Lok Sabha member from East Tripura constituency Rebati Tripura said the central government had earlier introduced diploma and certificate courses in Kokborok.
The Tripura government has recently introduced Kokborok for undergraduate courses in 22 colleges and recruitment of teachers for the subject is underway. However, unless students at the school level get the opportunity to learn Kokborok in the framework of the syllabus, how can they study Kokborok at the college and university level, Tripura pointed out.
adding that he had raised the issue in parliament in March last year, which has now borne fruit. “I thank Prime Minister Narendra Modi and Human Resource Development Minister Dharmendra Pradhan for including the Kokborok language in the curriculum of the Central Board of Secondary Education, which enables the students from Kokborok speaking communities to learn it as a subject,” he stated.
The BJP-IPFT government in Tripura has introduced the CBSE curriculum in the state in 2020 besides handing over more than 100 government schools under the academic administration of CBSE, which was a long-standing demand of the state.
Welcoming the decision to include Kokborok in the CBSE curriculum, Tripura Pradesh Congress Committee President Birajit Sinha demanded the centre scrap its move of imposing Hindi in Tripura, where the main official and public languages are Bengali and Kokborok.
Sinha accused Union Home Minister Amit Shah of raising the banner of Hindi at the cost of other languages, by referring to his recent statement.
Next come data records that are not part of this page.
W =
[[699 729 186 646 731 416  27 336  85]
 [498 393 820 470 297 310 760 427 821]]
W[-2,0] = 699
W[-2] = [699, 729, 186, 646, 731, 416, 27, 336, 85]
W[-2,-2] = 336
W[0,4] = 731
W[-2,2] = 186
W[-1,-9] = 498

arr =
[-59 103 -11 -58 110 -328 -64 183 -173 174 -180 235]
[215 -306 254 -64 -35 -252 -115 223 113 -268 -4 -146]
[-200 267 -185 103 31 -173 113 102 -158 305 -106 436]
[-23 -25 -85 325 -277 121 288 -35 223 -95 246 55]
[-60 66 -40 26 28 -158 13 102 -77 108 -62 179]
[45 -155 17 222 -222 57 181 31 216 -165 213 -47]
[62 -166 20 287 -290 94 232 14 279 -216 270 -73]
[-110 174 -34 -77 168 -465 -87 250 -252 275 -253 349]
[-115 153 -77 3 79 -253 1 143 -159 217 -141 288]
[-194 180 -277 476 -325 164 454 -99 190 91 278 299]
[-227 208 -283 439 -278 118 422 -79 131 142 229 345]
[86 -174 60 198 -230 55 162 49 227 -201 194 -77]
[16 -17 17 40 -36 -77 27 67 27 -19 1 44]
arr[0, 0] = -59
arr[7, 6] = -87
arr[8, 3] = 3
arr[5, 9] = -165
arr[:, 9] = [174, -268, 305, -95, 108, -165, -216, 275, 217, 91, 142, -201, -19]
arr[6] = [62, -166, 20, 287, -290, 94, 232, 14, 279, -216, 270, -73]
arr[6, 7] = 14
arr[8, 2] = -77
arr[:, 7] = [183, 223, 102, -35, 102, 31, 14, 250, 143, -99, -79, 49, 67]
arr[7, 4] = 168
arr[8] = [-115, 153, -77, 3, 79, -253, 1, 143, -159, 217, -141, 288]
arr[2, 0] = -200
arr[5, 4] = -222
arr[2] = [-200, 267, -185, 103, 31, -173, 113, 102, -158, 305, -106, 436]
arr[10, 6] = 422
arr[12, 2] = 17
arr[5, 3] = 222
arr[11, 8] = 227
arr[12] = [16, -17, 17, 40, -36, -77, 27, 67, 27, -19, 1, 44]
arr[7, 10] = -253
arr[:, 10] = [-180, -4, -106, 246, -62, 213, 270, -253, -141, 278, 229, 194, 1]
arr[3] = [-23, -25, -85, 325, -277, 121, 288, -35, 223, -95, 246, 55]
arr[11, 10] = 194
arr[8, 9] = 217
arr[1, 4] = -35
arr[12, 1] = -17
arr[8, 10] = -141
arr[:, 5] = [-328, -252, -173, 121, -158, 57, 94, -465, -253, 164, 118, 55, -77]
arr[4] = [-60, 66, -40, 26, 28, -158, 13, 102, -77, 108, -62, 179]
arr[10] = [-227, 208, -283, 439, -278, 118, 422, -79, 131, 142, 229, 345]
arr[0, 5] = -328
arr[2, 9] = 305

m =
[[ -40.3  -33.4  -10.1    8.8 -123.5   40.4  200.8  107.7  -66.6   10.3]
 [ -40.3  -84.1   17.5  -35.9  149.7  -44.9  200.8  -78.6  112.1   10.3]
 [ -40.3  -84.1   17.5 -147.4  109.2   30.0  200.8  -58.9 -134.9   10.3]
 [ -40.3  -84.1   17.5  -31.5  124.8   30.0  200.8  -58.9  112.1   10.3]]
m[0,0]	-40.3
m[3,5]	30.0
m[:, 1]	[-33.4, -84.1, -84.1, -84.1]
m[2,1]	-84.1
m[1,5]	-44.9
m[0,3]	8.8
m[2,0]	-40.3
m[0,6]	200.8
m[:, 7]	[107.7, -78.6, -58.9, -58.9]
m[2]	[-40.3, -84.1, 17.5, -147.4, 109.2, 30.0, 200.8, -58.9, -134.9, 10.3]
m[3]	[-40.3, -84.1, 17.5, -31.5, 124.8, 30.0, 200.8, -58.9, 112.1, 10.3]
m[2,6]	200.8
m[3,7]	-58.9
m[1,1]	-84.1
m[2,7]	-58.9
m[:, 4]	[-123.5, 149.7, 109.2, 124.8]
m[0,8]	-66.6
m[2,4]	109.2
m[2,3]	-147.4
m[1,2]	17.5
m[3,3]	-31.5
m[0,4]	-123.5
m[3,0]	-40.3
m[0,5]	40.4
m[1,6]	200.8
m[:, 2]	[-10.1, 17.5, 17.5, 17.5]

M =
[[894 855 269 775 490 269 576]
 [927 872 265 827 457 276 582]
 [907 879 297 801 453 319 591]
 [971 857 290 813 455 232 592]
 [851 874 342 802 474 285 610]
 [928 845 298 810 455 270 586]
 [881 861 306 828 475 273 579]
 [899 893 319 795 486 265 593]
 [907 819 287 808 483 246 597]]
M[0, 0]: 894
M[8, 5]: 246
M[6, 1]: 861
M[:, 3]: [775, 827, 801, 813, 802, 810, 828, 795, 808]
M[0]: [894, 855, 269, 775, 490, 269, 576]
M[2]: [907, 879, 297, 801, 453, 319, 591]
M[3, 0]: 971
M[2, 0]: 907
M[6, 6]: 579
M[0, 4]: 490
M[3]: [971, 857, 290, 813, 455, 232, 592]
M[7, 1]: 893
M[0, 1]: 855
M[1, 1]: 872
M[4, 0]: 851
M[8, 3]: 808
M[:, 0]: [894, 927, 907, 971, 851, 928, 881, 899, 907]
M[7, 0]: 899
M[5]: [928, 845, 298, 810, 455, 270, 586]
M[4, 3]: 802

B =
[[-276 -201  404  411  -57 -637   88 -235  221 -223 -521  274]
 [  31   -4 -559 -209  211 -266  -80 -183  -73   63   90  202]
 [ -58 -138 -290  468 -210   85 -340 -639 -313 -175   93  -41]
 [-250 -254 -189  271  494   65  246  181 -384  178 -104  152]
 [ -24  -71 -195   58 -591 -234  -31 -370  279  513   85  -10]
 [-426 -138   79  345 -273  175  178  288 -534  305  -47  634]
 [  74 -227 -183  457 -303   66 -123 -642 -117  149 -118  185]]
B[0, 0]	-276
B[2, 0]	-58
B[5, 6]	178
B[3, 4]	494
B[:, 1]	[-201, -4, -138, -254, -71, -138, -227]
B[0, 2]	404
B[5]	[-426, -138, 79, 345, -273, 175, 178, 288, -534, 305, -47, 634]
B[4, 6]	-31
B[6, 5]	66
B[:, 2]	[404, -559, -290, -189, -195, 79, -183]
B[0]	[-276, -201, 404, 411, -57, -637, 88, -235, 221, -223, -521, 274]
B[1, 10]	90
B[5, 10]	-47
B[1, 4]	211
B[1, 8]	-73
B[:, 7]	[-235, -183, -639, 181, -370, 288, -642]
B[6, 9]	149
B[:, 3]	[411, -209, 468, 271, 58, 345, 457]
B[3, 5]	65
B[5, 0]	-426
B[4, 7]	-370
B[4]	[-24, -71, -195, 58, -591, -234, -31, -370, 279, 513, 85, -10]
B[:, 0]	[-276, 31, -58, -250, -24, -426, 74]
B[1, 2]	-559
B[5, 2]	79
B[4, 2]	-195
B[4, 10]	85
B[6]	[74, -227, -183, 457, -303, 66, -123, -642, -117, 149, -118, 185]
B[1, 5]	-266
B[5, 1]	-138
B[4, 4]	-591
B[6, 7]	-642
B[5, 5]	175

X =
[-217 34 -314 402 -123 323]
[-96 38 -304 421 -278 480]
[-99 50 -317 379 -384 470]
[-288 195 -217 82 318 -143]
[22 -195 -108 133 -58 13]
[-92 336 -136 -28 -219 462]
[-267 255 -244 54 265 -279]
[234 50 398 -420 41 -54]
[94 -134 177 -108 -140 23]
[180 81 -156 204 -382 584]
[217 121 328 -497 261 -276]
[185 141 306 -356 301 -338]
[92 236 138 -471 352 -293]
[166 -135 14 245 -428 483]
X[0,0] => -217
X[11,4] => 301
X[13,0] => 166
X[9,2] => -156
X[7,0] => 234
X[11,2] => 306
X[10] => [217, 121, 328, -497, 261, -276]
X[12] => [92, 236, 138, -471, 352, -293]
X[6,3] => 54
X[5,2] => -136
X[12,4] => 352
X[0] => [-217, 34, -314, 402, -123, 323]
X[8,2] => 177
X[4,0] => 22
X[5,0] => -92
X[:, 4] => [-123, -278, -384, 318, -58, -219, 265, 41, -140, -382, 261, 301, 352, -428]
X[:, 1] => [34, 38, 50, 195, -195, 336, 255, 50, -134, 81, 121, 141, 236, -135]
X[0,5] => 323
X[8] => [94, -134, 177, -108, -140, 23]
X[10,4] => 261
X[8,1] => -134
X[10,5] => -276
X[2,2] => -317
X[1,3] => 421
X[:, 5] => [323, 480, 470, -143, 13, 462, -279, -54, 23, 584, -276, -338, -293, 483]
X[:, 3] => [402, 421, 379, 82, 133, -28, 54, -420, -108, 204, -497, -356, -471, 245]
X[12,2] => 138
X[0,4] => -123
X[8,5] => 23
X[:, 0] => [-217, -96, -99, -288, 22, -92, -267, 234, 94, 180, 217, 185, 92, 166]
X[5,1] => 336
X[1,0] => -96

grid = [-186 -312 -432 -424 12 188 -538 -19 -177 71 -498 -32 192 219 -296]
grid[0] => -186
grid[12] => 192
grid[1] => -312
grid[6] => -538
grid[11] => -32
grid[4] => 12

The constitution does not support the imposition of Hindi, rather there is a provision that all languages should be treated equally, he said, demanding Bengali and Kokborok should remain the prime languages in Tripura.
Meanwhile, the Roman Script for Kokborok-Choba (RSKC), a conglomeration of 56 indigenous socio-cultural organisations of Tripura, has opposed the move to make Hindi a compulsory subject till Class X in the Northeastern states. They claimed that making Hindi compulsory in the Northeast is nothing but “a blatant deviation from constitutional provision”.